3.6 KiB
Little Librarian
Semantic search for Calibre libraries using vector embeddings.
Inner Workings
- Extract text content from EPUB and PDF files
- Chunk text into manageable pieces (500 words by default)
- Embed each chunk using your ONNX model
- Store embeddings in PostgreSQL with pgvector
- Search by converting queries to embeddings and finding similar chunks
- Rerank results using a cross-encoder model
Shortcomings
This is an experiment and as such has some quite rough edges, including but not limited to:
- Text chunking is naive, no idea if it even works assably on non-latin scripts
- PDF text extraction is hit-and-miss
- CPU only (this is also a strength, but at least the possibility of using GPU would be nice)
Requirements
All dependencies for running the application are specified in the
flake.nix file within the project folder (look for the key
buildInputs
, though rustup might just work with the
provided toolchain file). My recommendation is to use the provided
nix flake directly, as it sets up everything
automatically.
Additional dependencies:
- PostgreSQL with pgvector extension
- ONNX embedding model (e.g., all-MiniLM-L6-v2)
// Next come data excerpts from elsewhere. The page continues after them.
Below are the code and all the weights of a small trained network. Each question names an input and a class and asks about switching units off, where a switched-off unit gives its printed mean instead of its output.

import numpy as np


def w(rows, s, z=0):
    codes = np.array(rows[::2]) - 128.0
    scale = np.full(codes.shape[1], s)
    scale[-1] = z or s
    return codes * scale


def norm(h):
    return h / np.sqrt((h * h).mean(-1, keepdims=True) + 1e-5)


def f(y):
    return y / 2 * (1 + np.tanh(0.7978845608 * (y + 0.044715 * y**3)))


def log_softmax(a):
    a = a - a.max(-1, keepdims=True)
    return a - np.log(np.exp(a).sum(-1, keepdims=True))


def net(x, mask):
    res = np.array(x, float).reshape(1, 5) / 4 @ E
    u = 0
    for l in range(3):
        y = f(norm(res) @ A[l][:, :-1].T + A[l][:, -1])
        res = res + np.where(mask[u : u + 10], y, B[l][:, -1]) @ B[l][:, :-1]
        u += 10
    return log_softmax(norm(res)[-1] @ U[:, :-1].T + U[:, -1])


A, B = {}, {}
E = w([
[127,125,128,129,128,125,127,129,127,128,128,128],'x0',
[128,125,136,52,127,133,129,125,133,123,188,129],'x1',
[132,92,24,128,108,145,129,114,136,115,124,213],'x2',
[125,130,127,128,131,128,131,130,127,130,126,129],'x3',
[152,106,141,132,159,123,128,156,2,101,136,154],'x4',
],0.003)
A[0] = w([
[131,193,208,130,90,123,137,88,222,189,109,21,97],'0.n0',
[206,87,64,145,106,155,150,117,53,123,116,226,28],'0.n1',
[118,173,77,249,96,166,122,114,190,151,26,166,51],'0.n2',
[121,129,128,81,113,112,151,121,148,162,175,121,89],'0.n3',
[119,118,157,206,136,87,126,130,115,140,38,66,9],'0.n4',
[130,127,129,129,127,128,129,127,127,129,128,129,129],'0.n5',
[129,189,196,126,99,121,138,98,216,194,116,27,117],'0.n6',
[64,105,21,138,108,129,138,109,250,135,110,181,26],'0.n7',
[127,128,128,128,129,129,127,128,128,126,128,127,128],'0.n8',
[105,144,215,126,212,99,125,199,29,89,152,76,31],'0.n9',
],0.0024,0.0011)
B[0] = w([
[82,67,46,137,206,135,105,200,28,30,145,242,252],'0.n0',
[35,121,130,136,199,113,118,181,212,50,145,136,189],'0.n1',
[132,14,92,106,117,21,151,106,110,169,50,22,181],'0.n2',
[137,147,140,95,122,148,130,130,122,117,152,163,136],'0.n3',
[131,166,108,183,141,159,154,137,127,144,87,172,155],'0.n4',
[126,128,129,129,129,127,129,128,131,127,128,126,128],'0.n5',
[86,73,55,131,196,133,104,187,51,40,147,230,242],'0.n6',
[236,145,223,111,44,123,104,60,179,168,101,71,204],'0.n7',
[128,129,128,127,128,127,129,128,127,128,127,128,128],'0.n8',
[157,120,146,115,4,141,135,46,244,202,127,77,223],'0.n9',
],0.0024)
A[1] = w([
[120,136,129,129,133,126,129,137,135,128,129,124,123],'1.n0',
[142,160,110,64,114,148,131,94,223,142,172,133,45],'1.n1',
[91,115,74,253,162,138,66,158,156,83,55,171,89],'1.n2',
[115,108,106,116,127,128,142,120,143,118,141,149,116],'1.n3',
[162,147,206,149,120,151,114,137,75,126,132,104,110],'1.n4',
[154,174,159,226,115,121,159,116,89,188,61,83,48],'1.n5',
[111,88,159,247,150,133,108,153,71,89,106,102,117],'1.n6',
[107,159,131,125,147,120,125,140,141,122,130,115,107],'1.n7',
[157,178,166,249,116,117,160,112,80,197,40,72,4],'1.n8',
[128,125,129,126,129,127,129,129,128,127,128,125,125],'1.n9',
],0.0031,0.0021)
B[1] = w([
[142,116,108,115,122,127,137,122,110,126,126,149,125],'1.n0',
[156,213,228,202,121,173,115,147,115,96,123,185,159],'1.n1',
[110,160,183,161,160,94,255,143,21,232,103,29,255],'1.n2',
[128,153,183,152,135,144,102,144,120,108,135,119,142],'1.n3',
[179,143,165,128,63,156,139,72,164,163,102,122,154],'1.n4',
[152,130,122,79,105,167,49,126,192,43,202,200,168],'1.n5',
[131,234,126,167,116,160,172,147,149,124,106,246,229],'1.n6',
[149,100,76,108,111,131,147,128,97,134,127,168,118],'1.n7',
[157,136,123,57,104,191,31,127,204,27,230,213,190],'1.n8',
[130,128,122,129,128,129,126,128,128,130,127,131,128],'1.n9',
],0.0025,0.0027)
A[2] = w([
[124,135,133,130,137,127,118,133,126,129,126,117,99],'2.n0',
[108,115,106,107,123,123,148,129,173,135,144,148,137],'2.n1',
[143,98,74,131,124,128,151,118,83,114,141,175,104],'2.n2',
[147,117,151,76,104,128,115,95,89,222,158,3,9],'2.n3',
[131,126,127,128,126,129,128,126,125,128,129,131,130],'2.n4',
[85,128,115,82,186,152,105,169,91,55,210,172,55],'2.n5',
[113,107,103,116,125,121,160,127,152,131,146,149,120],'2.n6',
[85,124,122,182,173,110,166,161,87,138,103,93,42],'2.n7',
[151,169,111,59,91,160,90,78,197,143,178,142,5],'2.n8',
[122,136,125,126,132,126,141,130,136,125,129,124,114],'2.n9',
],0.0038,0.0014)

- Tokenizer file (JSON format, from the embedding model)
- ONNX reranking model (e.g. bge-reranker-base)
Usage
Use cargo run -- <ARGS>
to run directly from source code and specify needed
arguments in place of <ARGS>
.
Migrations
Either use sqlx-cli with sqlx migrate run
or apply the migrations manually.
General
Usage: little-librarian [OPTIONS] <COMMAND>
Commands:
ask Configuration for the ask command
scan Configuration for the scan command
help Print this message or the help of the given subcommand(s)
Options:
-d, --db-url <DB_URL>
Where to read the database connection string from ('-' is stdin) [default: -]
-t, --tokenizer-path <TOKENIZER_PATH>
Path to content tokenizer [default: ./tokenizer.json]
-m, --model-path <MODEL_PATH>
Path to ONNX model used for embeddings.. [default: ./model.onnx]
-c, --chunk-size <CHUNK_SIZE>
Maximum text chunk size when splitting up content. Documents are not updated if chunk size changes [default: 500]
-h, --help
Print help
-V, --version
Print version
Scan a Calibre library
This can take a huge amount of time, depending on the size of the library. It will use up all available CPU cores.
Usage: little-librarian scan --library-path <LIBRARY_PATH>
Options:
-l, --library-path <LIBRARY_PATH> Root directory of calibre library
-h, --help Print help
-V, --version Print version
little-librarian scan --library-path /path/to/calibre/library
Search for books
Usage: little-librarian ask [OPTIONS] --query <QUERY>
Options:
-q, --query <QUERY> Query to run
-l, --limit <LIMIT> Maximum number of results [default: 5]
-r, --reranking-path <RERANKING_PATH> Path to reranking model [default: ./reranking.onnx]
-h, --help Print help
-V, --version Print version
little-librarian ask --query "books about artificial intelligence ethics"